This is our prayer wall – a place where prayer requests are submitted and posted so that we can share in the blessing of praying for one another.
I beseech you to pray for my prodigal husband to return to Jesus Christ with all his heart, mind, and soul. And to return to me as a Godly husband. And pray for me to Be Still and wait in a Godly and prayerful way. This is an impossible prayer request but with God and your prayers it’s possible. I will circle back with a praise soon, trusting God for a miracle!
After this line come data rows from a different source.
Each row is a point on a tangle of strands that fork and nearly touch. The rows are in no order.
Two points are linked if the straight distance between their rows is under 36.6. Some points are linked to none.
J_548: [ 30  -7  10  13   1 -12  40 -17  -7  -1 -22  -5   8 -32  33]
J_920: [  3   0   0  -1  10 -21  21  10   4  17 -28   8  22 -27  39]
J_149: [-27 -12 -32 -23  16   5  18  -7 -13   3  19 -19  21  -8   4]
J_170: [  1  25  26  23  -2 -12 -11   3   9   4 -21  17 -10   2  15]
J_397: [  0  11  16  16   7 -23  20 -15   7  14 -23   1   6 -41  49]
J_467: [-34  -8 -28  -6 -27  11 -28 -23   8  -2  64 -18  -1  22 -21]
J_966: [-20 -27 -14 -28   5   6  -3  14   4  12  16  -5  20  19  -8]
J_780: [  1  15  25  25   3 -19  19 -29   8   9 -19  -2  -2 -46  50]
J_599: [-18 -10 -22  -2 -26  20 -21 -25   3  -9  52 -19  -7  23 -33]
J_560: [ 36 -42  15 -18   2   1   9  24   1  -2  -9  -2   3  12 -14]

Lord, allow me stop my terrible habits which I know has effected my life with you, Lord. Also, give me the strength to fight the evils of my public school and to enjoy my new private Catholic school, so I can grow my relationship with Him, Amen.
first off, I respect you so much for taking on the role of a prayer life. Thank you for never ceasing and fighting the good fight for everyone in the world.
I want to be strong like when Jesus was tempted on the mountain. I want to be spiritually strong enough and have full faith, with no fear so that I can do that too.
“Let it be according to Your will God and not according to mine.”
Pray that I’m closely attuned to His voice and guidance. I don’t want to be in the dark alone, I want to be in light with Him.
I want to continue growing in Him and have the grace/patience to let HIs will unravel at the perfect time.
But the main thin I ask in prayer is that I don’t forget Him because of worldly stuff.
I want to be very firm and never lose sight or forget Him.
And Lastly, pray for me to learn how to pray. and have faith. For some reason i’m in constant communcation with the Holy Spirit, it’s been teaching me and i have faith in that, it makes me happy, yet, I feel weird vocally praying and figuring out how to pray for others (i usually just say “God, take care of __ they’re important to You and to me …” and like try to send energy.
I feel like I’m doing the wrong thing all the time
This may be a Satanic Attack over my mind to keep me away rom experiencing the fullness of God..
I’m only at the begging in my walk with God
Pray that the thought “this is crazy, there’s no way He’s really here. Why? why? whyyyy? has there been so much proof in my life yet there are moments, daily, I don’t want to face that my mind can’t wrap around existence and the world. God is unveiling the whole world. And I KNOW this, but something in me is still confused. I want to be saved from myself . that’s the final
oh and also for godly friends to support each other
Lord, guide me and my husband on the path that you would like us to walk. Help us and lead us away from the patterns created by our difficult childhoods. Show us the way.
My father in law is suffering so much in illness and he is not turning to you Lord, even though I know you are there. Please grant him peace and your salvation and eternal life in your light – give him an occasion to repent that he cannot refuse. You know him better than everyone else and you love him more than anyone else. His family is suffering greatly to see him suffer as he is. Please let there be peace and mercy for the whole family.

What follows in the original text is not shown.